Bireysel deneyim gün geçtikçe daha da artacak. Bireye özel hizmet verilmesi, bilgi, eğlence, etkileşim sağlanması bu teknolojik gelişimler ile hızlanacak. İş dünyasına ise bu, toplu üretim, satış ve pazarlama yerine bireye özel üretim, satış ve pazarlama olarak yansıyacak. Kısacası şirketlerin iş yapışları günümüzden daha da karmaşık olacak. Bu ise dış çevre ile daha sıkı bütünleşmeyi sağlayan teknolojilerin kullanımını gerektirecek.
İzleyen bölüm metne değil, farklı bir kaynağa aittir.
What can hang from each mark:
P: B U
D: B L V
L: M W
V: W
M: L
B: D P W
W: B L V
U: P

Every row comes from one small tree of marks. Brackets hold a mark, then the marks that hang from it, in alphabetical order. Every link used is in the known rows. Which tree was each row made from?
Known rows:
{M {L {W {B D {P U}} V}}}: -11.2 -21.0  40.2   9.7  10.8   1.3  36.1  17.7  22.4   9.4  12.3  31.3  15.2  -3.2  -2.9  -4.7  11.3 -13.2  -2.5 -19.5  -2.5 -24.7  14.0   1.7 -18.4 -19.1  18.4   0.2 -53.0 -20.3  44.0   7.7
{W B {L M} V}:  -8.1  -8.2 -25.1  18.1  12.9  24.9   4.9 -23.7  22.8   7.7  -3.7  -5.0  24.2  -0.3  29.4  -0.8 -34.8 -34.6  31.9  -2.1   7.9 -13.6  10.0  10.1  12.5   9.3   7.5  -3.1  -6.4  -8.0 -14.9 -49.1
{L W}:  19.2 -19.1  -1.3  11.0  12.8 -15.8  11.5 -22.1 -24.5   3.5  24.7 -21.8 -16.0  14.0  25.5  -8.4 -48.2  -9.9   4.1  29.0  10.9  12.1 -16.6  47.5 -51.2  -6.4  -9.6 -33.3 -21.5   5.8  -6.3  -0.2
{V {W {B D} L}}:  -6.3 -12.0 -16.9  26.2   7.5  24.8  12.1 -15.2 -37.6   6.1  -0.4  25.1  10.3 -23.0  21.5  -6.7 -41.4  12.7  28.0  12.2 -32.8  -9.9   7.2   5.6   7.7  -4.8  53.2   2.3   3.9   0.6  27.8 -35.6
{U {P {B {W V}}}}:  24.6 -35.7 -16.9   8.9  26.0  -8.9   6.8  15.1  26.7  12.5   9.7  16.0  15.6   2.4  13.3   8.4 -34.9 -33.5  -4.2  -0.4   7.5  19.4  -2.1   9.5  -7.8   2.5  -0.3   7.7 -47.4 -14.9  14.9  -0.9
{B D {P U} {W {L M} V}}: -17.5 -14.6   7.0  28.0  13.7  22.3   8.7  32.4  45.5  22.2  -2.6  13.4  40.9 -18.5 -11.0   9.5  36.4 -32.5  -7.8 -34.0   6.9  21.6  20.4 -19.7  11.1  27.7  16.7   8.0 -37.2   3.8  29.0  13.2
{W {B D P} {L M} V}: -19.7 -18.3  -4.3  28.5  25.9  19.4  12.3   2.7  39.3  18.0 -12.6  15.3  36.1 -16.9   3.8   4.4 -10.2 -23.8  16.5 -25.8  -5.2 -14.6  16.2 -24.0  23.9  16.0  32.3  10.0 -20.0  -5.5  13.6 -17.1
{B D {P U} {W {L M}}}: -19.4 -10.7  12.9  21.3  13.6  21.3   0.2  35.1  29.8  19.4  -3.9   6.5  36.5  -7.2  -7.8   6.9  34.9 -13.8 -19.1 -17.3   8.8  28.8  13.8 -26.5  -2.6  31.0  11.9  -8.7 -27.8   4.9  35.2  12.4
{L {W V}}:  21.4 -24.6  -9.7  17.8  13.9 -17.1  20.3 -24.4 -11.4   5.3  25.4 -16.2 -11.3   2.7  22.3  -4.9 -47.8 -28.3  13.5  14.9  10.6   6.3  -8.5  53.6 -36.5  -8.2  -5.1 -16.0 -32.9   0.6 -11.9   1.1
{P {B {D L}}}:  -2.4 -31.7 -18.2  11.0  15.3   6.0  -3.9   2.1   4.1  27.9   3.3  11.3   4.6  -5.8  15.6 -12.6 -39.5  -4.6 -21.4   9.6 -15.9  10.8   0.9   8.2 -10.3  17.1  14.3 -23.0 -17.6 -22.2  21.2 -15.1
{M L}:  -1.8 -13.6  -0.4   6.9  20.6  -8.0  11.4  -5.2 -26.1  18.0  20.5 -21.5  -2.0   2.8  36.1 -14.2 -44.0  12.2   3.1  13.7  25.0 -17.5  -5.4   5.0 -23.8 -13.4 -23.1 -35.3  -6.0  -3.0  12.4 -23.1
{P {B {D {L M} {V W}}}}: -19.5   2.2  -1.6  26.4  18.6   2.9 -20.9  -2.8  10.2  23.2  -1.4  34.8  19.0 -11.4  18.6 -12.6 -23.7 -17.3 -19.2  17.9 -23.8  41.6   8.4 -13.0   5.7  46.6 -26.9  -9.3 -32.5 -21.8  43.4  -9.5
{W {B {P U}} {L M} V}: -11.9 -13.9  -0.2  12.1   0.1  23.5  18.9  -7.5  49.5   7.4  -6.0   7.2  24.6   1.3  17.9   3.6   5.4 -33.5  -1.3  -7.1  25.8 -18.5  14.1 -13.4   3.6  12.4  23.2   3.1 -21.0 -15.9   0.1 -29.5
{L M {W {B D} V}}:   2.2  -8.8  -0.6  16.6  26.3  -1.1   1.2  -3.3  28.0   6.4  13.7  10.6  25.8   0.8   6.1  -1.5 -29.1 -34.2  26.3   4.9 -26.5   4.8   3.0  39.0 -10.4   6.5  10.4  -3.8 -45.6  -9.3  -3.3 -10.1
{W {B D} V}:  10.6 -33.6 -18.2  16.8  28.0   1.3   7.1 -12.3  -1.0  11.1  16.5  10.4   8.1 -13.5   9.3 -12.5 -44.9  -9.5  22.7  10.3 -20.2 -33.2   7.0  36.3   3.6  -6.6  51.9   9.8 -18.0 -14.0  -9.3 -23.1
{U {P {B D W}}}:  19.9 -31.1  -9.0   7.4  35.3 -10.8  -8.6  37.0  10.3  16.4   7.1  22.8  25.0   1.0   4.0   9.1 -28.0  -3.8 -13.2   5.5 -16.3  23.7  -6.6   0.3  -9.9   7.4  15.9   0.5 -47.8 -13.6  33.2   5.6
{B D {P U} {W V}}:   4.4 -41.5  10.3  22.9  22.9  -1.0  16.6  24.9  19.6  18.5  21.3  16.3  14.5 -19.0 -17.7  -4.1  18.2 -17.9 -17.7 -12.4   4.5   4.1  11.5  10.9  -6.6   6.8  37.1  14.0 -38.6  -0.8  18.9  29.2
{D L V}:  -4.7 -19.7   1.1  13.5  27.2   3.1  -5.8 -44.2 -18.7  16.7  10.5 -12.4 -15.2   5.5  22.2 -31.5 -36.9 -11.1 -15.5  21.1  20.6   0.0  -2.9   7.4 -22.8  24.7 -21.1 -12.4   2.3  -6.9  19.6  -7.6
{U {P {B D}}}:  28.1 -28.0 -21.2   3.0  31.7 -23.8  -7.2  24.8   3.4  15.1   5.6  10.0  14.9   5.6  25.4   8.3 -47.2   6.9 -16.0  23.3 -11.6  -3.0  -5.7  -3.1 -17.8   0.3  26.8  -8.4 -49.2 -24.4  21.9 -11.0
{D {B P}}:  14.9 -26.2   6.9  12.0  16.6 -13.4   2.6 -12.5  -7.0   4.4   7.8  -5.3   8.6   3.7   4.2  -8.8 -25.4  -8.3 -20.5  30.0  26.2  -6.1  -7.2   3.5 -26.9   8.5  -5.6  -8.9  -3.0   2.7  10.4  -3.9
{P {B W} U}:  15.7 -31.9 -10.4   6.8  -7.0   5.3   0.1  19.5  11.6   9.9  21.2   5.9   3.2  15.3  14.7  -2.6 -13.4 -15.9 -20.0  24.5  11.4  23.8  -3.0  46.9 -28.9   9.6   4.3 -18.2 -34.1 -17.9  -8.0  -5.0
{V {W B}}:  12.0 -20.2  -9.5  13.6   7.4   5.0  11.0 -32.8 -34.8   1.0  22.5   9.8 -10.8 -10.0  30.8 -14.3 -61.0   6.0  14.8  44.1  -7.9  -5.8  -6.6  33.6 -17.2 -12.1  30.0  -7.9   3.9  -3.6  -3.3 -34.6
{M {L {W {B P} V}}}: -12.3 -25.9  34.4  12.5  21.2  -4.2  42.5 -10.8  14.0  10.3  10.2  13.0   3.5  -0.1   8.5  -6.0 -25.7 -21.0  13.6 -18.4  19.0 -17.9   2.1  -1.4 -19.5 -20.4 -12.6 -11.2 -29.4  -7.6  28.5   0.2

Which tree is each row?
 23.6 -29.5  -8.3   2.4  26.0 -10.3  -1.4  19.2  10.9  12.5   9.0   7.9  13.4  14.1  18.0   8.1 -36.4 -13.5 -15.0  16.2   9.5  24.5 -12.9   4.7 -21.5   2.8  -2.8  -8.8 -36.7 -11.8  22.9  -3.8 -> {U {P {B W}}}
-20.6   5.7   7.0  28.0  29.7   3.4 -21.7 -22.4  -7.8  21.8   7.3  17.6  13.7 -17.5  15.9 -22.4 -20.0  -8.8 -12.7  19.9 -18.8  32.1   9.9 -15.1  -0.8  41.4 -19.2  -7.3 -13.8  -4.8  47.4  -8.8 -> {B {D {L M} {V W}}}
-14.6  -8.5  39.2  21.0  37.3 -12.6  -2.5  -5.6  23.2   8.1   5.4  19.9  22.0  15.0  -4.3  -5.8  -7.5 -19.2  -1.2   5.0  -6.0  11.3  -0.4  -3.2 -17.3  27.1 -15.1   0.1 -43.9  -5.9  26.1  20.8 -> {L M {W {B {D V} P}}}
-12.5  -9.9   8.2  29.9  16.5  20.9  -0.9   5.7  42.5   7.9 -16.3  12.4  48.4 -10.1 -14.2   8.5  15.9 -55.8   4.6 -22.8  25.4  29.8  12.4 -22.3  14.4  33.8 -29.3  12.2 -12.8  14.8  28.2  -1.0 -> {D {B P {W {L M} V}}}
  1.5 -21.8  33.9   9.5  11.3   1.9   7.4 -28.3   8.8   5.5  -1.3   8.5   3.5   8.8  -9.1 -14.5 -11.6 -29.3 -30.6  17.6  17.0  24.6  -9.8  -2.6 -41.7  17.5 -29.5 -18.9  -4.7   1.8  47.2   8.0 -> {D {B P} {L W}}
 -7.9 -10.0 -20.2  23.4  -5.2  25.7  -7.1  42.8  50.7  17.0  -6.0  24.3  46.4  -7.0   3.2  14.8  19.1 -42.2   1.3 -21.3  -9.5  31.7  22.9  13.6  16.7  31.0   8.3   0.9 -55.8 -17.4  10.1  -9.4 -> {P {B D {W {L M} V}} U}
 19.2 -23.5  13.7   1.5  -1.1  -9.5  -0.5  -5.3   2.9  -0.3  14.3  -0.6   8.1  10.2   4.5  -9.0   1.0  -9.3 -36.8  39.5  30.2 -10.4  -3.8  12.0 -34.7   7.8   7.7  -6.3 -15.7  -6.9   4.8  -5.0 -> {D {B {P U}}}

Bugün bu teknoloji kullanımı büyük kuruluşların gerçekleştirebileceği bir ütopya gibi gözüküyor. Oysa ki “Kullandığın Kadar Öde” türündeki kullanım modellerinin olgunlaşması ve yaygınlaşması ile tüm ölçekteki kuruluşlar bu tip teknolojileri kullanma fırsatı elde edeceklerdir. Bu da iş dünyasındaki hegemonyanın, büyük kuruluşlardan, teknolojiyi işlerinde bir kaldıraç gibi kullanan kuruluşlara geçmesine sebep olacaktır. “Kullandığın Kadar Öde” örnekleri ilk olarak müşteri ilişkileri, e-posta ve e-doküman yönetimleri konularında görülecektir.
JULES VERNE OLSAYDI!
Gelecek tahmini yapmaya çalışmanın bilim-kurgu/fantezi ile somutlama arasında gidip gelen sarkacından, 10-15 yıl sonra nasılsa söylenenleri kimse anımsamaz ya da önemsemez diyerek kurtulmak olanaklı. Zira “Zamanın sıkışması” diye tanımlanabilecek bir hızlanma söz konusu her şeyde. Bu ivmelenme ise herhangi bir sektör ya da ülke ne derece gelişkinse o kadar fazla. Ama bizim gibi geridekilerde bile duyumsanabilecek düzeyde.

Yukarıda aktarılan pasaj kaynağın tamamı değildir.